Vi que se le contraían los músculos. Su expresión adoptó de pronto un aire herido e irritado.

—Eso es un golpe bajo. No quiero que me eches en cara lo que te he contado sobre mis hijos.

—Tienes razón. Lo siento. Retiro lo dicho.

—Retiras el cuchillo, pero la herida queda —dijo—. ¿Qué te pasa? Estás muy quisquillosa estos días. Estás haciendo lo imposible por mantenerme a distancia.

—No —dije y lo miré con fijeza y arrugando el entrecejo—. ¿Es eso cierto?

—Bueno, fíjate en tu conducta. Ni siquiera llevo dos días aquí y ya estamos peleando. ¿Por qué? No he recorrido todo este camino para pelearme contigo. Quería verte. Me enternecía la idea de pasar un tiempo juntos. Mierda. Si hubiera querido peleas, me habría quedado con Naomi.

—¿Por qué no lo hiciste? No te lo pregunto por morbosidad, pero me gustaría saberlo. ¿Qué pasó?

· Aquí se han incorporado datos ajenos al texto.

Below are the code and all the weights of a small trained network. Each question names an input and a class and asks about switching units off, where a switched-off unit gives its printed mean instead of its output.

import numpy as np


def w(rows, s, z=0):
    codes = np.array(rows[::2]) - 128.0
    scale = np.full(codes.shape[1], s)
    scale[-1] = z or s
    return codes * scale


def norm(h):
    return h / np.sqrt((h * h).mean(-1, keepdims=True) + 1e-5)


def f(y):
    return np.maximum(y, 0)


def log_softmax(a):
    a = a - a.max(-1, keepdims=True)
    return a - np.log(np.exp(a).sum(-1, keepdims=True))


def net(x, mask):
    res = np.array(x, float).reshape(1, 4) / 4 @ E
    u = 0
    for l in range(4):
        y = f(norm(res) @ A[l][:, :-1].T + A[l][:, -1])
        res = res + np.where(mask[u : u + 6], y, B[l][:, -1]) @ B[l][:, :-1]
        u += 6
    return log_softmax(norm(res)[-1] @ U[:, :-1].T + U[:, -1])


A, B = {}, {}
E = w([
[185,41,179,125,128],'x0',
[60,118,188,61,103],'x1',
[73,40,55,116,192],'x2',
[150,40,2,11,32],'x3',
],0.0057)
A[0] = w([
[209,179,62,186,155,113],'L0N0',
[44,230,77,137,100,142],'L0N1',
[102,159,167,155,188,21],'L0N2',
[203,40,196,116,188,3],'L0N3',
[2,141,223,40,95,37],'L0N4',
[57,143,65,134,182,77],'L0N5',
],0.0099,0.0068)
B[0] = w([
[145,179,87,106,226,230],'L0N0',
[195,81,217,96,105,254],'L0N1',
[59,89,181,190,146,166],'L0N2',
[182,80,172,49,99,174],'L0N3',
[85,207,69,131,243,238],'L0N4',
[120,6,142,59,89,179],'L0N5',
],0.012,0.0045)
A[1] = w([
[54,124,148,77,159,196],'L1N0',
[117,128,153,172,159,24],'L1N1',
[111,157,69,124,77,124],'L1N2',
[57,85,72,163,136,3],'L1N3',
[137,168,46,81,134,77],'L1N4',
[110,161,64,105,10,117],'L1N5',
],0.013,0.0078)
B[1] = w([
[214,131,79,115,135,254],'L1N0',
[106,65,179,156,165,139],'L1N1',
[96,108,103,151,135,157],'L1N2',
[246,8,39,66,203,133],'L1N3',
[69,100,108,202,166,187],'L1N4',
[61,7,210,129,202,186],'L1N5',
],0.012,0.0078)
A[2] = w([
[163,123,93,196,85,204],'L2N0',
[47,106,61,91,121,45],'L2N1',
[167,191,128,160,75,252],'L2N2',
[105,187,40,149,80,153],'L2N3',
[88,146,154,214,105,143],'L2N4',
[8,108,163,175,81,106],'L2N5',
],0.014,0.0039)
B[2] = w([
[171,151,76,51,135,160],'L2N0',
[120,123,178,243,209,254],'L2N1',
[186,93,28,99,145,225],'L2N2',
[237,117,120,35,217,157],'L2N3',
[69,5,165,58,131,177],'L2N4',
[193,5,180,92,150,199],'L2N5',
],0.011,0.0028)
A[3] = w([
[220,237,53,187,70,61],'L3N0',
[95,137,96,208,119,112],'L3N1',
[195,133,182,77,65,151],'L3N2',
[74,165,190,254,11,79],'L3N3',
[84,156,75,238,104,10],'L3N4',
[72,99,194,185,152,148],'L3N5',
],0.015,0.013)
B[3] = w([
[78,39,52,29,215,160],'L3N0',
[149,168,129,154,163,134],'L3N1',
[238,86,115,74,107,235],'L3N2',
[222,32,29,16,248,128],'L3N3',
[211,145,112,36,226,128],'L3N4',
[81,46,142,163,115,253],'L3N5',
],0.015,0.0063)
U = w([
[64,41,195,167,120,165],'0',
[155,84,99,113,144,192],'1',
[197,93,147,80,93,138],'2',
[114,183,71,160,225,151],'3',
[177,138,94,148,117,96],'4',
[44,253,115,225,14,9],'5',
[40,207,101,216,12,9],'6',
[51,243,124,236,62,9],'7',
],0.016,0.013)

Each question gives the input, the list of numbers given to net, and the class t.
The units are the neurons (one row each of A and B). Each row of codes is followed by its name. A weight is (code - 128) times the scale printed after its matrix; where a second scale follows, it is the last column's (A, B and U).
mask holds one flag per neuron, layer by layer. A switched-off neuron (its flag False) gives its mean, the last column of its row in B, instead of its output. The means were averaged over made-up inputs and are rounded, as every weight is.
A unit's drop is (log p(t) with every unit on - log p(t) with that unit switched off) / (log p(t) with every unit on - log p(t) with every unit switched off).
The circuit of an input: a set's keep is (log p(t) with only the set's units on - log p(t) with every unit switched off) / (log p(t) with every unit on - log p(t) with every unit switched off). Starting from the 12 units with the biggest drops (on a tie, the unit counted first), units are removed one at a time, each time the one whose removal leaves the highest keep (on an exact tie, the one counted first), for as long as the keep stays at least 0.8.
circuit, biggest first: the units of the circuit, biggest drop first
unit that matters most: the unit with the biggest drop
k most important neurons: the k neurons with the biggest drops, biggest first
k most important neurons of layer l: the k neurons of layer l with the biggest drops, biggest first
drop when u is switched off: that unit's drop, to one decimal
input [-1,-7,6,-4], class 3: circuit, biggest first	L0N0; L3N2
input [8,-7,0,-1], class 2: unit that matters most	L0N3
input [8,7,-8,8], class 0: 3 most important neurons of layer 0	L0N1; L0N3; L0N5
input [3,-6,-3,-6], class 0: circuit, biggest first	L1N0; L3N5
input [3,1,-8,8], class 0: 2 most important neurons	L1N5; L0N1
input [0,-4,7,8], class 0: 3 most important neurons	L1N5; L0N4; L2N1
input [-1,-1,3,-5], class 0: circuit, biggest first	L0N2; L3N5
input [-2,-8,4,-1], class 3: circuit, biggest first	L0N0; L3N2
input [3,2,6,6], class 0: 3 most important neurons	L0N4; L0N1; L1N5
input [1,5,1,-4], class 3: 3 most important neurons	L0N4; L1N0; L1N5
input [8,-5,7,1], class 2: 2 most important neurons of layer 0	L0N3; L0N4
input [-7,-5,4,-6], class 2: 3 most important neurons of layer 1	L1N4; L1N5; L1N0
input [-2,-8,-5,-4], class 3: 3 most important neurons	L0N0; L3N2; L1N0
input [7,-4,1,5], class 2: unit that matters most	L0N4
input [4,-6,-2,0], class 3: 4 most important neurons	L0N0; L0N1; L3N2; L1N0
input [-4,-2,1,-3], class 2: 3 most important neurons of layer 0	L0N1; L0N5; L0N4
input [-5,-3,1,3], class 2: 2 most important neurons	L0N1; L0N4
input [-6,-6,4,0], class 2: 3 most important neurons	L0N5; L0N1; L0N4
input [0,8,7,-4], class 3: 3 most important neurons	L0N4; L1N0; L3N2
input [-2,4,-3,-2], class 3: circuit, biggest first	L0N4
input [6,6,-8,8], class 0: 2 most important neurons	L0N1; L1N5
input [5,6,-3,8], class 0: drop when L0N1 is switched off	0.9
input [-4,8,-5,-2], class 3: drop when L1N0 is switched off	-0.1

—Bah, ¿quién sabe? Yo tengo mi versión y ella la suya. A veces creo que las relaciones tienen un periodo natural. La nuestra lo agotó. Eso es todo. Las explicaciones vienen después, cuando tratas de encontrarle un sentido. Volvamos a ti. ¿Qué pasa por tu cabeza?

—Prefiero pelear a no sentir nada.

—¿Son tus dos únicas opciones?

—Eso parece, pero no podría asegurarlo.

Estiró la mano y me dio un tirón en el pelo.

—¿Qué voy a hacer contigo?

—¿Qué voy a hacer yo contigo? —repliqué.